The mumbo jumbo about the 4th. number is not important at this point, but it helps to come to our conclusion:

The Transform struct we just did is equivalent to a 4x4 matrix, which is often used to represent a transformation in 3D space.

If we have this typical matrix data structure:

struct Matrix4x4
{
	vec4 rows[4];
	// or float values[4][4];
	// or float values[16];
};

Both our data structures are the same in memory, but also in intuitive geometric representation.
In C or C++, we can cast one to the other and it will work.
And if you're already familiar with vectors, then you are already familiar with transformation matrices too. Just imagine (and actually use) it this way:

There are 3 basis vectors to define orientation. It's the upper left 3x3 section of the matrix. I tried to make this visible by using spaces in my default initialization code above.
There is a 4th vector to define position.

If we make a transformation which does nothing - neither moving or rotating our space, we get the identity matrix. And you can see those numbers (diagonal is 1, rest is 0) again in the initialization values.

I hope that's clear, and eventually you have known it before. Otherwise this is the concept you need to grasp first, imo.

The rest of your question sounds like ‘when and why should i use matrices?’.
I'll rephrase this to ‘when and why can i use matrices?’, because it's up to you what you prefer.
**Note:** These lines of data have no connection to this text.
In the rows, zero is written as 128.
Rotation paths and how fast each direction turns (deg/step)
Each turn is a multiple of 5 degrees from 10 to 175, or 0.
Rotation 1:
[131 127 142 133 128 113 118 120 132]
[122 135 144 119 119 123 122 126 134]
[133 134 135 115 123 132 130 138 142]
[140 118 133 127 130 126 133 142 139]
[127 108 140 129 131 120 133 130 129]
[115 119 138 117 129 126 137 120 130]
[126 128 124 114 127 133 141 120 141]
[143 120 118 128 125 128 136 121 140]
[138 114 131 133 126 124 122 113 130]
[126 129 140 122 130 126 118 110 130]
[131 144 134 118 128 126 125 121 141]
[141 134 131 129 119 120 127 134 144]
[138 117 143 131 120 123 122 135 133]
[124 118 148 118 132 129 125 132 129]
[125 122 131 133 121 123 126 126 123]  90
[133 127 124 127 118 133 129 131 130]  80
Rotation 2:
[120 125 130 137 137 124 119 119 132]
[128 117 124 121 128 130 125 116 136]
[127 121 131 143 126 133 122 124 137]
[123 130 129 126 127 127 132 116 143]
[119 120 130 132 139 132 121 128 136]
[127 122 125 129 128 122 123 111 131]
[128 115 129 131 125 138 124 126 140]
[123 131 132 138 126 125 128 116 139]
[120 122 129 121 136 132 127 124 141]
[124 120 128 138 133 124 118 118 130]
[130 117 126 123 123 133 127 117 138]
[124 125 133 142 127 133 124 126 140]
[121 129 128 123 132 125 130 115 141]
[122 116 128 132 138 132 119 126 132]
[126 126 135 129 130 135 127 119 128]  0
[134 127 128 132 118 132 130 128 131]  85
[129 127 126 117 126 129 133 125 131]  160
Rotation 3:
[136 131 118 114 126 135 134 130 132]
[119 129 128 116 126 125 133 122 116]
[127 142 131 136 134 127 123 117 124]
[126 134 131 129 121 136 113 133 134]
[138 122 121 127 118 122 122 133 120]
[133 130 124 126 139 134 135 136 115]
[127 139 143 121 129 125 136 130 128]
[135 135 128 125 120 133 128 114 134]
[123 123 124 119 125 134 114 122 122]
[129 134 125 131 133 116 117 131 118]
[130 141 125 134 127 133 130 141 129]
[132 126 136 125 112 131 135 131 122]
[141 125 131 125 134 134 130 117 119]
[126 135 132 113 138 129 120 128 131]
[121 125 135 122 124 126 126 133 127]  145
[133 127 132 121 131 129 137 126 129]  60
[128 122 122 126 119 131 130 125 125]  100
Rotation 4:
[132 136 140 123 139 122 131 133 118]
[127 131 148 124 127 128 132 135 123]
[121 128 142 116 122 131 136 123 122]
[121 133 136 120 129 120 134 115 121]
[123 136 137 133 130 113 137 125 121]
[121 131 135 131 126 122 143 137 119]
[125 130 132 117 132 131 141 133 115]
[130 135 138 116 139 126 131 127 118]
[128 135 148 125 129 122 128 129 124]
[120 129 145 124 119 126 136 127 124]
[118 130 132 120 125 123 140 118 120]
[124 136 131 127 135 116 138 124 117]
[126 135 138 131 132 120 139 138 119]
[126 129 139 120 129 132 141 138 118]
[128 127 136 125 123 129 122 122 132]  55
Rotation 5:
[127 120 131 128 128 129 138 112 125]
[122 140 133 127 127 115 130 122 125]
[127 130 124 128 139 125 141 135 120]
[119 133 129 139 119 132 134 137 124]
[136 138 133 124 130 141 128 136 125]
[139 119 130 129 117 131 128 127 119]
[125 127 137 113 121 124 121 129 127]
[128 124 114 119 131 125 124 127 120]
[112 123 129 134 130 129 120 126 123]
[122 136 124 123 133 139 132 116 129]
[133 131 132 139 131 124 130 117 118]
[124 130 139 122 129 123 142 128 127]
[131 138 120 128 123 120 134 135 121]
[125 125 133 131 131 132 128 144 121]
[126 134 130 134 132 125 137 126 128]  40
[131 127 120 133 120 127 130 124 126]  155
[120 129 121 131 130 130 127 135 128]  70
[125 117 133 133 128 128 131 129 126]  135
Rotation 6:
[133 120 114 127 127 134 138 139 120]
[131 118 139 135 125 137 136 121 116]
[128 124 123 116 135 134 146 123 129]
[138 125 126 134 144 130 130 122 115]
[133 132 131 124 134 149 134 128 133]
[141 123 136 118 138 125 132 138 120]
[133 121 118 131 125 144 131 138 121]
[133 120 143 128 123 132 142 126 121]
[127 118 115 119 133 131 141 126 121]
[135 125 132 141 136 135 136 119 118]
[131 129 131 114 138 143 135 124 131]
[145 127 127 130 142 126 131 136 118]
[133 124 129 128 125 150 127 135 124]
[137 121 138 121 126 126 144 135 122]
[126 130 137 130 123 135 129 125 132]  130
Rotation 7:
[133 123 133 124 116 128 143 137 129]
[124 137 141 137 122 134 125 117 131]
[113 134 125 125 129 126 123 143 133]
[124 114 126 126 115 118 130 121 131]
[134 133 139 130 115 135 130 136 118]
[116 136 131 128 127 135 133 123 144]
[117 125 131 134 126 113 117 136 127]
[126 119 124 117 113 134 131 130 123]
[132 137 139 138 119 127 139 128 133]
[115 134 135 124 127 133 114 128 134]
[118 117 121 129 123 119 135 139 131]
[130 125 137 125 112 126 129 118 118]
[128 142 131 132 122 139 131 138 137]
[114 124 135 127 130 118 123 124 140]
[129 129 133 129 127 128 118 128 121]  145
[127 125 125 126 130 122 120 131 135]  100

You talk about a ‘location’, but you may ignore the case where position is not enough to represent some object, e.g. a pointer of a clock. It's location always remains the center of the clock, only it's orientation changes. It rotates.
That's when you need to define this too. We can use the 3 basis vectors to have x,y & z axis. That's our matrix, and a very common and intuitive way. We can also use a quaternion, which requires less numbers, can do some things more easily, but can nt represent exotic transforations like nonuniform scale or skew.
Most people will use both, and there are also other ways to work with 3D rotations. But mostly it's the need to handle rotations which brings us to matrices. That's also the hard part of the whole topic, probably.

There are also cases where we must use matrices, and as specified. E.g. when working with graphics APIs, physics libraries, etc. There are different conventions. What i've written above would be compatible with the OpenGL API, but for DirectX the rows and columns are swapped. This can be confusing, and requires to make a choice. However, the theory and math remains the same.
And the math is made mostly from vector operations. If you understand the vector Dot Product geometrically, it's easy to see that matrix multiplication is just an application of that, if we look at it from this perspective.

I would say, if you work in 3D, yes you should use matrices.
In 2D not so much, but matrices remain useful here too.

@scruthut I use vectors for position and scaling. I rebuild the World transform for the renderable object when it changes position, scaling. I rebuild the view when the camera position changes, and rebuild the projection when the field of view changes. I am using directX , which has functions that convert a vector to a position matrix or a scaling matrix. Using vectors for positions is nice because it's more intutive and you can easily calculate distances between objects.